Engineering Contradictions & Design Principles
Engineering Contradiction Analysis
1Loss of time
If manual methods are used to visualize and optimize camera placement, then flexibility and control are maintained, but the process becomes time-consuming and error-prone
Solution Approach 1:
The system automatically analyzes crime data, camera locations, and coverage areas to generate optimization recommendations without requiring manual intervention. The automated system serves itself by independently processing data and producing placement optimization results, eliminating the time-consuming manual visualization process while maintaining decision quality through algorithmic analysis of multiple factors simultaneously.
2Measurement precision
If comprehensive camera data analysis is performed to ensure accurate placement, then placement accuracy improves, but system complexity increases
Solution Approach 1:
The system segments the complex analysis task into distinct functional modules: crime data processing, camera location analysis, coverage area calculation, and optimization recommendation generation. Each module handles a specific aspect of the analysis independently, reducing overall system complexity while maintaining comprehensive analysis capability. This modular approach allows the system to process multiple data types without becoming unmanageably complex.
3Productivity
If automated AI/ML methods are used for camera placement optimization, then productivity and accuracy improve, but implementation complexity increases
Solution Approach 1:
The system introduces an intermediary layer that translates complex AI/ML analysis results into actionable placement recommendations. This intermediary processing layer simplifies the output of sophisticated algorithms, converting complex computational results into clear, implementable camera placement suggestions. This mediator approach enables the use of advanced AI/ML methods while keeping the overall system implementation manageable through standardized interfaces and simplified output formats.
Data Source
AI summary
A system, device, and method for camera placement based on access tier attributes is disclosed.
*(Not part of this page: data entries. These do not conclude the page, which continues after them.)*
In the rows, 128 means zero.
D: a few groups of rows, each row roughly a mix of its group's hidden directions:
D (140 x 10):
[[180 178 132 145 114  96 157 126 130 160]
 [ 76 132 113 183 158 132 124  94 140 105]
 [135 148 147 135 134 109 109  62 121  77]
 [107 146 123 124  94 112  70 119  78 150]
 [102 123  96 148 129 162 143 193 115 102]
 [142  62 110 125 152 112  87 117 150 103]
 [143 152 149 139  95  92  67 120 162 124]
 [ 71 110  86 137 108 116  84 153 136 139]
 [177 121 177 128 145 143 177 131 151 144]
 [106 135 122 131 182  92 157 110 139  77]
 [102 163 128 171 146  95  89 138 170 130]
 [133 176 118 145 131  90 119 127  97 186]
 [146  60 169 116 106 135 108 107 148 128]
 [156  99  85 125 149 101  97 127 134 183]
 [ 63 168  95 121 139 136 137  98 125 109]
 [ 76 131  92 128  98  81 120 130 156 102]
 [142  89 151 163 133 105 134 155  73 157]
 [ 93 129 173  96 189 115 131 120 135 110]
 [137 164  76 137 130  94 173 150 139 101]
 [186 151 177 114 110 162 153 125 129 130]
 [156 135 152 110 137 167 132 124  69 169]
 [141 139 163 122 111 123 192 103 151 167]
 [ 59 110 115 105 129 147 128  80 123 121]
 [122 141 112 117  88 128  94 120  99 194]
 [139 151  53 133 140 129 128 103 140  90]
 [ 86 130 120 143  98  62 144 113 112 103]
 [114 144 151 132 123 161  81 170 164 163]
 [135 155  72 107 120 134  86 105 150  92]
 [137 115  76 153 128 105 134 190 150 140]
 [111 189 162 176 147 133 129 139 104 128]
 [134 119 159 123 158 122 125 116  89 198]
 [111 122 119  97 184 147 162  80 140 118]
 [150 102 166 174 170  93 130 126 151 147]
 [168 108  74 104 104 117 137  84 114 142]
 [172 146 121 108 124 153 123 177 103 176]
 [144 160 147 127  80 105 119 125  65 134]
 [120 118 134 154  67 144 129 156  76 111]
 [128 105 190 128 115 134 184 137 112 150]
 [139 162 110  87  97 124 106 108  87 169]
 [110 170  66 107 128 113 119 159 108 105]
 [131  82 134 139 137 152  72 162 163 137]
 [135 180 117  92 117 152 172 145  91 113]
 [ 97 138 104 138 109 178 121 181  95 122]
 [131 117 150 131 102 110  96 107 199 107]
 [ 89 133 154 148  83 141  76 115 138 156]
 [128 145 139 146 123  80  88  96 129 182]
 [110 192 122 157 141 117 156 169 106 124]
 [106 131 139 170 106 118 143 142 140 199]
 [125 155 118  79 124 151 125 106 185  95]
 [148 124 162 111 151 128 145 135 120 204]
 [ 76 163 114 172 162 121 155 136 103 126]
 [155  92 111  72 159 107 121 142 165 139]
 [157 143 164 122  93 159 137 108 155  75]
 [135 137 120 165 165 128  71 132  80 139]
 [122 118 135 110 135 194  79 111 112 155]
 [133 108 170 170 131 100 117 121 188 135]
 [125 161 164 100 140 144 130  80 159  85]
 [140 152 162 126 140 185 118 112  78 106]
 [131 128 198 165 119 140 114 166 112 142]
 [154  79 155  97  94  99 108 162 144 131]
 [131 150 111  80  96 154 178 116 108  99]
 [150 151  82  93 154  88 146 143 120  90]
 [134 124  79 130 156 110 171 181 127 109]
 [121 169 113 147  72 135 161 137  89 148]
 [ 89 134 123 118 142  62 156  89 132 127]
 [165  91 115 119 106 135  96 162 129 182]
 [142 125 162 104 107 191 138 126  93 160]
 [155 109 114  91 149 161 164 135 116  74]
 [189 109 106 149 133 104 102  94 131 161]
 [152  90 123  85 114 139  63 134 116 136]
 [125 145 151 122 152 173  99 117  83 174]
 [115  90  78 120 164 115 119 145 170 100]
 [ 76  84 136 113  94 119 132 121 132  79]
 [100 155 153 133 114 168  81 125 112  81]
 [154 130 112 174 113  93 149 166 117  81]
 [184 127 143 153 137  93 156 154 160 156]
 [152 113 147 119 135 108 119 102  76 186]
 [120 130 118 122 102 109 102 178 122 192]
 [135 111 165 144 120 108 204 148 126 134]
 [ 84 177  84 150 152 130 102 117 129 109]
 [125  85 123 142 116 112 176 143 172 169]
 [201  95 107 105 115 128 119 115 155 121]
 [135 109 104  70  83 128 115 125 137  84]
 [108 100 170 158 150 131  95 153  92 164]
 [ 87  89 134 131 157 128 187 106 150 124]
 [119  83 151 155 140 148 114 135 144  63]
 [112 148  81 128  75 150 161 118 121  95]
 [ 83 166 137 139  96 160 146 170 136 101]
 [121 118 112 149 163  75 120 148  95 175]
 [110 134 158 180 138 101 168 138 170 148]
 [142 133 127 110 100  73 137 189 147 123]
 [171 103 112  91 116 119  68 149 134 138]
 [172 108 142 179 124 142 148 177 114 114]
 [160 170 166 109 112  75 130 106 136 149]
 [133 119 123  86 164 120 128 139 191  94]
 [139 108 138 113 175 188 129 115 169 137]
 [ 83 160 129 184 156 123 161 109 139 118]
 [136 125 172 164 133  77  92  95 122 142]
 [150 125 105 165 146 128 148 133 101  59]
 [ 87 123 104  93 102 103 122 172  97  98]
 [162 137 150 101 125 111 106  68 110 166]
 [116 106 140 184 155 164 159 169 125 132]
 [ 80 147 103 119 118 175  91 100 152 113]
 [155 146  90  72 139 109 159 131 118  90]
 [104 200 104 141 101 147 124 124 154 145]
 [ 79 141  91 109 101  91 123 117 163  98]
 [139 130 152 159  77 111 111 157  76 145]
 [143 131 180 121 120 140 103  65 120 157]
 [ 81 186 174 126 111 136 129 121 150 130]
 [ 94 130 106 125 168 142  82  95 169 111]
 [136  86 179 103 113 171 129 103 107 148]
 [128 122 152 124 110 160 119  58 107  92]
 [106 129 114 159 163 100  99 177  98 155]
 [158  88 151 152 151 131 176 137  98 161]
 [140 131 171 104 134 159  95 107 133 187]
 [ 95 155 118 122  67 175 142 136 117 110]
 [ 97 108 103 149 161 103 168 115  82 105]
 [148 137 184 142 134 116 151 189 146 119]
 [133 132 164 173 155 102 101 153 149 173]
 [183 111 145 112 160 118 130  78 109 155]
 [146 117 105  76  82 130 118 113 149  84]
 [135 118 167  94  92 167 143 120 136  76]
 [123 140  67 142 161 158 136  91 101 108]
 [181 160 168 121  99 148 106 120  93 135]
 [153 117 105 115 145 121  61 105  87 142]
 [ 97 151 128 153 157 145  68 114 161 151]
 [105 116  99 152 107  90 173 158 140  88]
 [129 124 189 171 153 165 111 102 117 127]
 [125 175  93 150 161 120  71 133 140 141]
 [115 108 158 180 169 130 123 138 156  84]
 [134 185 104 106 112 110 150 128 120 184]
 [177 140 183 157 115 112 144 162 120 146]
 [138 147  87 140 163 106 101  74 158 138]
 [ 97 126  92 122  90 131  64 148 114 141]
 [144 141 189 138  83 147 144 132  87 136]
 [ 71 107 100 140 145  83 158 119 101 127]
 [119 183 102 152 148  85 104 152 101 137]
 [159 125 181 168 106 121  77 124 132 135]
 [121 124  87 114 115 119  54 131  99 138]
 [164 143 150 152 167 124 136 105  89 177]]

the three rows of each list that fit no group, in list order (the others fit one group, some only roughly):
  * Z_692: [ 96  93 118 129  76 162  90 143 133 155]
  * Z_244: [104  98  91 107  84 112 131 163 168 146]
  * Z_583: [158 113 141 121 129 134  52 115 152 156]
  * Z_789: [118 120  83  90 165 184 149 133 125 126]
  * Z_505: [159  93 164 147 105 138  82 156  94 139]
  * Z_276: [ 52 133 130 157 145  96 128 125 134 152]
  * Z_192: [130  73  99 123 111  84 152 165 117 106]
  * Z_423: [113 158  97  85 143 103 184 117 141 107]
  * Z_237: [105 181 101  84 122 124 160 127 167 120]
  * Z_256: [116 164 154 151 132 133  84  97 157  82]
  * Z_872: [178 144 152 106 146 185 142 109 142 108]
  * Z_939: [ 91  94  81 135 110 147 112 181 121 134]
  * Z_684: [177 117 169 152 111 163 131 165 157 127]
 => Z_505 Z_276 Z_256
  * Z_418: [112 137 175 114 148 183 111 139 131 174]
  * Z_380: [116 104 115 126 198 176 121 109 134 140]
  * Z_803: [ 85 141 142 187 109 160 106 157 123 115]
  * Z_102: [ 98 164 184 166 143 137 127 116 149 158]
  * Z_69: [117 115 110 118 124 171  85  71 143 102]
  * Z_279: [164 111  98 178 137 118 156 168 107 151]
  * Z_955: [130  84 187 142 118 138 126 147 102  85]
  * Z_299: [111 138 132 121 101 131 117  83  57 115]
  * Z_561: [ 98 152 133 126  95  81 147 129 186 116]
  * Z_927: [133 136 139 141  57 165 138 106  98 110]
  * Z_67: [138 131 141 145 172 195 116 109 138 161]
  * Z_104: [ 85 113 104 141  94 124 148 172 175 141]
  * Z_178: [134  52 129 138 143 147 145 134 164 105]
  * Z_99: [145  97 112  92 101 167 117 135 165  84]
 => Z_418 Z_279 Z_67
  * Z_424: [ 95 107  83 119  98 126 158 173 161 127]
  * Z_22: [154  77 132  88 103 117 134 162  88 137]
  * Z_868: [105 167 107  86  90  99 131 152 133  90]
  * Z_333: [104 176 101 135 125 149  77 165 109 142]
  * Z_328: [118 116 146 175 126 174 109 139  95 175]
  * Z_986: [166 161 174 144 138 149 150 106 165 158]
  * Z_918: [124 129 161 145  75 166 141 109 109  83]
  * Z_448: [161 120 107 116 113 143 111  73 176 100]
  * Z_105: [128  69 104 128 126 152  68 127 117 115]
  * Z_231: [137 180 139 151 190 119 105 152 130 120]
  * Z_657: [117 167 163 151  91 140 116 116  99  77]
  * Z_638: [139 154 100 141 117 125 132  48 112 124]
 => Z_333 Z_231 Z_657
  * Z_58: [119 172 104 165 141 101 115 171 148 165]
  * Z_229: [ 91 137 120 112 172 175 174 106 117 125]
  * Z_920: [128 104 150 108 158 100 133 185 115 173]
  * Z_240: [117 122 130 157  92  88  77 159 150 153]
  * Z_508: [157 141  91  81 111 125 150  98  81 122]
  * Z_558: [ 63 160 160 123 117 155 150 101 119 113]
  * Z_433: [133 168 180 141 144 149 182 118 125 109]
  * Z_204: [106 129 152 171 131 129 125 118 173 187]
  * Z_555: [107 156  71 109 161 108 122  92 150 149]
  * Z_172: [ 90 156 179  97 108 158 104 127 110 154]
 => Z_229 Z_508 Z_204
  * Z_996: [126 109 128 118 155 100 160 187 151  89]
  * Z_344: [176  95 145 167 163  95 127 107 112 109]
  * Z_52: [117 158 141 156  99 106  99 115  68 154]
  * Z_419: [162 105  75  69 122 109 138 125 116 128]
  * Z_389: [154 189 122 172 161 109 116 142 144 111]
  * Z_51: [ 89 136 145 118 138 175 141 116  66 144]
  * Z_570: [123 169 108  74 153 119 123  77 129 113]
  * Z_425: [101  72 130 134 109 146 131 153 178  98]
  * Z_367: [111  96 106 101 143  70 100 167 137 141]
  * Z_675: [102 122  97 112 127 128 198 164 137 146]
  * Z_588: [164 164 162 173 107 115 143 113  90 145]
  * Z_906: [139 105 137 185 145  91  90 107 120  97]
 => Z_52 Z_389 Z_367
  * Z_187: [ 65 112 153 168 155 140 102 105 121 134]
  * Z_845: [171 146 136  87 151 164 165 140 117 163]
  * Z_75: [ 88 176 150 140  89 107 105 109 131 163]
  * Z_286: [124 165 139 151 102 101 165 151  79 157]
  * Z_170: [ 83 172 138  74 161 123 145 129 121 139]
  * Z_91: [157 144 111 177 153  78 157 109 117 108]
  * Z_302: [121 103 155 112 103 100 132  88 191 132]
  * Z_719: [154 143 175 147  99  95 118  79 154 134]
  * Z_960: [ 98 148  83 104 148 114 145 167 123  80]
  * Z_988: [173 153 132 118 116 185  87 129 108 111]
  * Z_874: [115 163 120 179 157 134 114 170  87 137]
  * Z_695: [188 114 131 119 112 144 143 147 131 188]
 => Z_719 Z_960 Z_695
  * Z_578: [135  90 124 106  96 156  92 111 112 182]
  * Z_994: [104 150 139 114  68 154 164 149 133 164]
  * Z_284: [112 135  66 115 121 114  85 167 108 114]
  * Z_627: [157 125 159 149 149 153 179  99 112 169]
  * Z_7: [122 151  85 120 180 163  93 100 142 129]
  * Z_631: [120 119  42 123 111 126 117 125 117 104]
  * Z_144: [149 141 146 131 171 133 158 109 179 172]
  * Z_990: [114 114 132 100 164 134 199  97 139 129]
  * Z_332: [163 120 163 133 172 161  95  86 113 130]
  * Z_334: [116 166 141 122 139  92 167 164 113 176]
  * Z_964: [110 108 125  97  93 178 164 149 149  96]
  * Z_154: [184 171 128  97 126 163 139 141 100 111]
  * Z_823: [172 129  95 133  81 115 169 139  92 138]
  * Z_159: [161 169 116  94  89 172 125 157 123 114]
  * Z_384: [110 134  82 100 165 172  93 126 158 121]
 => Z_7 Z_631 Z_144
  * Z_783: [101 174 165 138  91 147 135 114 117 175]
  * Z_680: [118 164 153  93  96 178 112 103 157 113]
  * Z_540: [ 90  88 124 180 133  92 150 123 113 101]
  * Z_501: [113  69  96 131 119 116 121 105 144  75]
  * Z_560: [187  94 134 106 102 126 171 119 154 119]
  * Z_503: [140 109 139 142 110 148 175 144  61 117]
  * Z_694: [122 141  63  99 108 118 105 157  98 152]
  * Z_372: [162 107 177 107  91 109 150 139 171 124]
  * Z_679: [146 138 116  95  87 134 140 146 106  62]
  * Z_725: [127  93 116 151 140  66 114 111 163 161]
  * Z_6: [ 97 112 171 145 146 154 153 185 147 125]
  * Z_883: [ 98 153 154 121  97 162 149 149 160 177]
  * Z_816: [ 98 179 129  96  75 146 112 134 111 112]
  * Z_916: [149 140 133 127  62 153 115 179 140 128]
 => Z_679 Z_6 Z_883
  * Z_305: [136 143 188 139 147 135 153  92 155  89]
  * Z_944: [157 148 127  65 122 120 107  83 102 114]
  * Z_852: [139  93  63 102 130  99 121 159 119 148]
  * Z_126: [ 64 172 138 143 122 165 101 126 125 138]
  * Z_217: [136 159 134 129 151 161 187  86 122 101]
  * Z_750: [135  65 159 141 140 134 134 148  91 166]
  * Z_941: [131 151 148 102 124 103 130 192 101 167]
  * Z_209: [170 108 112 111 130 145  64  97 150 132]
  * Z_113: [126 130 126 141  89 155  86 144  64 136]
  * Z_77: [123 125 111 102 109  86 143  90 165  79]
  * Z_709: [141 105  80 107 128 103 156 127  86 173]
  * Z_603: [156 142 125 141 187  91 131  85 130 100]
  * Z_782: [147 163 125 114  68 110 148 154  86 119]
  * Z_228: [153 170 110 142 127 106 155 152 177  90]
  * Z_606: [ 94 166 133 114 141  97 140  70 157 147]
 => Z_217 Z_77 Z_606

The method includes correlating, by an at least one electronic processor, a geographical location and existing tiered camera deployments with electronically stored indications of crime rates across a geographic area associated with a security agency. The method also includes generating, by the at least one electronic processor, at least one new proposed security camera deployment at at least a first proposed location in the geographic area associated with the security agency having a proposed tier selected from one of a plurality of tiers determined as a function of the correlating.